You didn’t think Willem Dafoe would star in a conventional escape room thriller, did you? Then again, “Inside” is barely an escape room thriller despite it being about an art thief trapped in the location of his latest heist. Greek filmmaker Vasilis Katsoupis’s elegant provocation may be closer to the kind of existential mood pieces that generations ago defined so much of European cinema, but it’s been given a modern gloss of design, tension, and star power more in keeping with the gripping tales of solitude that have found a mainstream audience (“Cast Away,” “Life of Pi,” “All Is Lost”).
Inevitably, because of its challenging nature, “Inside” and its methodical excavation of one man’s survival instincts in a place not assumed to require endurance –- a luxury penthouse in Manhattan — will likely only appeal to the arthouse crowd. Even among discerning moviegoers its more indulgent elements may occasionally grate.
But in Dafoe, an actor of feral unpredictability and hypnotic intelligence, Katsoupis and screenwriter Ben Hopkins have the ideal partner to walk the fine line between what’s relatable and what’s impossible to fathom. To call Dafoe’s solo turn a summing up of his career in film across decades — how easily he moves between Hollywood and the offbeat, bringing a little of one to the other and vice versa — seems not only appropriate, but intrinsic to the physical and spiritual magnetism he brings here.
We hear Nemo (Dafoe) first while Katsoupis unveils a series of images depicting the space where we’ll be for 100 minutes or so: a sleekly furnished, open-plan high-rise pad full of chicly displayed modern art, which in the light of dusk reveals striking shadows. In voiceover, Nemo recalls a what-if question posed to him in childhood, telling us that he’d save from a hypothetically burning home only his cat, an AC/DC album, and a sketchbook. But now it’s the sketchbook that matters, he realizes, since “art is for keeps.”
The sounds of a helicopter and walkie-talkie communication precede a jump-suited Nemo making his entrance, after which he quickly cases the apartment for the items he wants (two Egon Schiele paintings and a Lynn Chadwick bronze sculpture). When he tries to leave, however, the security system goes haywire, locking him in with enough noise to alert a city block.
But then nobody shows up — in person nor on the two-way — and as the silence settles in and the broken thermostat sends the temperature soaring days go by and Nemo realizes he’s in this pickle alone.
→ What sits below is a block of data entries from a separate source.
Rows near named flat spaces through zero (a row that begins with a name and a colon came from that space):
q717_q911: [ 44 -25 -18 -17 -34  11   8 -27  33 -19  24 -61  18   0 -22  -2  -3  35
  39  12  30  -3 -30  33 -14  13 -22]
q560_q691: [ -6 -12 -19   7  -2  25   2  -8  21  12   7 -30 -12 -13 -30 -10   4 -19
 -17 -16  -9  -9  -4  17  13 -31  -1]
q717_q911: [-62  -2 -25  34   9  19  -5 -41  29 -20  -3  32 -12  56  -7 -17   5  27
   8 -44 -10 -19 -45  42  -2  10  15]
q493_q104: [ 10 -17 -83  13  38  22 -10  -9  39 -23  23 -31 -55   4 -22 -18  -8  25
 -26 -40 -17   1 -27   1  12 -42 -20]
q560_q691: [ 17  -3  31  -8 -59  18  33  29  11   8   0  27  31 -36  17  19 -11   6
  -9   0  -6  21  28  -3 -20  29 -14]
q717_q911: [ -8  11 -33 -41   6  10  10 -17   5 -12  -7  10 -16  18  -1  -3 -16  45
  46 -19   2  14  -2  -9 -24  18   8]
q493_q104: [-68   8 -10 -23  -2 -12  23 -19 -17  23 -19  36  -1  -8  -9  12   9 -14
  50 -34   8   1  14  -2   9  14  62]
q493_q104: [ 57  -2  31 -13   6  -9 -25  23  -9 -19   5 -71  -8 -30  -4  -8  12 -41
 -34  42  51  -5 -16   3   3 -30 -43]
q776_q315: [-42 -16  64   7 -14 -48  22 -21 -15  -3 -63  58  45  16   8 -18  14   6
  68  35   3 -33  24 -25 -21  75  50]
q717_q911: [ 23  11  30  -1 -26   4  14  18  -9 -10  16 -41  -2 -39 -23  -7  -4 -25
   8  -9  16 -33 -10   0 -25  -3 -13]
q776_q315: [-36   9  13  19 -38 -15  24 -11  -3  36  27  11  26 -23  -6  33 -13 -23
  17 -16 -15 -16  10  14  -7  43   7]
q493_q104: [ 37  -3  58  -2   6  14  -6  26 -12 -34 -21 -24  -6 -21   3 -26  33 -23
 -12   1  35 -11  -4   3  -7 -27  16]
q776_q315: [-10  -7  26  21 -12   2  16   9  12  -9   1   4 -13 -42   1  -3  -1 -25
 -20 -28  -3  -7   1   2 -11   2  -3]
q776_q315: [ 54 -22  39  80  -9  35  -7  39  24 -41  44 -54 -19 -43  -9 -17  32 -38
 -76 -47   7 -36 -34  38   8 -48 -11]
q560_q691: [  1  -6  -5  -5   8  12 -14   2   2   3  15 -17 -13  -1   5  13  12 -15
 -18 -15  20  24  -6  20  24 -24   9]
q717_q911: [-41  37 -65 -91  35  51 -23 -33  13  12 -40 -25 -45  46 -37 -24  -8   9
   9   5  24  17 -11  12 -10 -30 -23]
q493_q104: [ -8  11   8  37  46  26 -42  29 -11   2  41 -22 -60  36  -5   0  -7 -32
 -47 -51 -20 -11  -3  -4  18 -26  12]
q717_q911: [  9  -6  -9  19   2 -29  -9   3 -19  24  16   0  19  14  -2   8 -17  -1
  -1  34 -29  -6   8 -21  21 -10  -8]
q560_q691: [  5  32 -57  -9 -14   3  36  25 -12 -15  13  21 -13 -20 -19  -7 -22  39
  31 -38 -23 -33  -8 -36 -34   5  -5]
q560_q691: [ -3  74 -18 -49  66  34 -51 -15 -47  17  17 -77 -52  56 -46 -22  -6 -23
  16  -5   5 -37 -20   7 -15 -47  -1]
q717_q911: [ 12  -6  31  12   2  14 -19   9  14 -21   0 -21 -14  19   0 -13   1  -7
 -20   3  16 -11 -13   9 -11  12 -19]
q493_q104: [ 35  20  29 -50  14  23 -12  30 -39 -15 -13 -42 -16 -24  -5 -12  36 -34
  -1  -3  59  11  -4   6  12 -65  28]
q776_q315: [-42 -28  17 -16 -14  14  15 -34  17   0 -34   8   0  15 -24 -25  -1   4
  45 -13   2   0   1  11  -2   0  38]
q717_q911: [-35  46  24 -28 -55  17  39  11 -28  34  -7   7  31 -27 -36   8   4 -29
  42 -15   8 -48  15   6 -32  30  23]
q493_q104: [  1 -15  48 -12 -25   8  15 -21   2 -56 -30   0  13  20  -8 -38  18  32
  69 -13  43 -22 -39  23 -31  10  36]
q560_q691: [  7 -33  10  36 -30 -37   5  18  16  27  10  31  36  -2  22  29 -25   2
 -23  44 -31  10  35 -30  11  57 -30]
q717_q911: [ -6 -15 -20  48  10 -34 -37  -8  -7  53  35  40  38 101  24  34 -44  39
  -7  58 -77  12  30 -29  31  50 -16]
q493_q104: [ -2  32 -26 -16 -22  41  26 -39   6  23  18 -17  25  16 -35  -3  -4  39
  57 -23 -34 -30  -1  32 -35  17  19]
q776_q315: [ -2 -10 -93 -47  50  13 -21 -32  21  16 -10 -63 -45  24 -55 -26 -11  10
  16  15  -3  -5  -1 -17  17 -39 -13]
q717_q911: [ 30  23  38   6 -27  15  15  57 -17 -35   2 -13  -4 -42  -6  -9  26 -27
 -16 -25  43 -41 -12  -3 -25   2   0]
q776_q315: [-28 -12  -1   4 -37 -21  25   5  11  14   6 -16   6 -21 -37   9  -7 -24
  36  -9  17 -49  10 -13 -14  65   6]
q560_q691: [  1  -9 -13  -4  21  26 -13  -3  17 -28   0  -9 -41  11   1 -19  -6  12
 -18 -30   4  21 -23   9   3 -40  -7]
q560_q691: [  5  36   2  21 -23  -5  22  14 -38  -3  38  49  23  -2  29  23 -13  34
  21 -36 -31   5 -12   2 -12  -5  20]
q493_q104: [ -7 -39  28  34   7 -52 -27  18  -5 -50 -48  81   7  67  47 -34 -35  42
 -23  65 -13  21 -25 -51  11  -5 -41]
q560_q691: [-15   9 -11   1  25 -15 -12  -4  -5  25   5  -9 -24  22 -18  -4 -38  -4
   8  12 -41 -22  24 -40 -15  28 -17]
q776_q315: [ 15  -5   5   2  20  27 -30 -15  -6   5  33 -13  -3  36  25  20  12  11
 -12 -20   2  52 -10  43  34 -41  28]
q776_q315: [-39 -36 -51 -22   7  19 -10 -25  44  19   0 -19 -35  28 -28   2 -21   3
   4 -17   0  24   6   4  21   5  -3]
q493_q104: [-20  39 -17 -37 -12  34  17 -17  -1 -10  -6   0  -7  11 -20 -10   0  25
  42 -33  13 -19 -20  21 -39  13   8]
q560_q691: [ -7 -21 -50  25  15 -11 -14   2  13 -26  14  17 -26  33   4 -12 -26  32
 -17 -10 -16  11 -35 -14  20 -32 -24]
q776_q315: [-47  99  47  -9 -13 -17  41  12 -55  54   3  44  28 -81  21  52  20 -65
   4 -29  -8 -34  46   4 -47  71  22]
q560_q691: [-12   9   8   7  -1 -33   4  -1 -28   2  -5  32  19   6  15   5  -5   6
  18  15  -7  -2  -3 -15   3   4  10]
q717_q911: [  1  -2 -10 -56 -34   3  24 -13  14  22 -49 -14  33 -43 -23  -9   8 -17
   4  58  25   6  16   2  -5  -8 -31]
q493_q104: [ 40 -11  53   0  -5   5 -16  13  -6 -43  11 -26  -7  11  19  -7   7   7
   7  -4  41  10 -24  14 -10  -2   2]
q717_q911: [-12 -68  29  19  28 -16 -28 -65  50  -7 -37 -21  -1  13   9 -27   2 -13
 -26  50  -2  38 -11  30  28 -25 -21]
q560_q691: [ 25   6  45 -52  18  24 -23  21   4  13 -28 -44 -25 -19   2  -1   7 -46
 -34  31  33  25  42 -12 -10   7 -23]
q493_q104: [ 14 -49  -8 -24   4  -1  -8 -14   0 -82 -17  17 -18  57  19 -35   2  77
  65 -24  49  47 -60   6  18 -53  45]
q560_q691: [ -1 -21   3 -16   6   4 -17   6   8 -25 -23   4 -17   8  12 -15   0  -2
 -26  13  29  35 -20   2  20 -44 -17]
q717_q911: [  0  -8  15  15  10   4 -19  -6  13 -19   3  -8 -16  36   0 -14 -15  12
  -3   1  -4  -9 -16   1 -13  15 -17]
q493_q104: [ 13 -43  76  50 -48 -13  19   5  21   2  -5  30  57 -15  29  15  18  -4
  -4  17  -7   2  26  15  -1  60  19]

Except for, as Katsoupis’s cutaways often reminds us, all that art, which separately and together become a curiously present collection of inanimate companions.
In much the way Roman Polanski’s “The Tenant” used a horror framework to chart a solitary individual’s mental condition, Katsoupis takes our thirst for a no-way-out escape plan and digs into what survival looks like in isolated, brutalist opulence (and kudos to production designer Thorsten Sabel for so tastefully bleak a cavernous cage of wealth).
Nemo’s various subsistence hacks count as a satire of one-percent living: a security feed becomes episodic television, caviar becomes rationed fuel, an irrigated indoor garden a water source, a zen pool a toilet, and every conceivable piece of high-end furniture a building block for a possible way out.
But the art, too, much of it eerily suggestive, becomes repurposed as things fall apart. The more Nemo needs creativity and ingenuity to live, the more the various paintings, installations and sculptures turn into either a misplaced absurdity or a strange source of inspiration and connection, and we come to think of some of the pieces as prisoners, too.
Sometimes this psychological overlay is too forcefully handled – as if Katsoupis were not just curating this journey but insisting how to notice it. And yet still, towards the end, when Nemo starts making his own art, the vibe is akin to what “Close Encounters of the Third Kind” memorably conveyed with one mashed-potato mountain about the artistic impulse in a fragmented state.
In its crumbling rhythm and dream/nightmare states, evocatively captured by cinematographer Steven Annis, “Inside” certainly poses big questions about the relationship of art to existence. It’s Dafoe who has to embody them, however, and when you allow yourself to ponder who else could have handled the physicality, humor, weirdness and vulnerability of a character you only know through a protracted ordeal, you’re thankful it’s Dafoe – who played both Max Schreck and Vincent van Gogh to Oscar nods — as this movie’s soul docent.
As Katsoupis’s exhibitionist experiment teeters between prickly psychological suspense and yawing pretension, it’s always Dafoe — perhaps channeling the audacious immersion of his roots in Wooster Group theater — who mesmerizingly portrays this “Inside” job as if his life and art counted on it.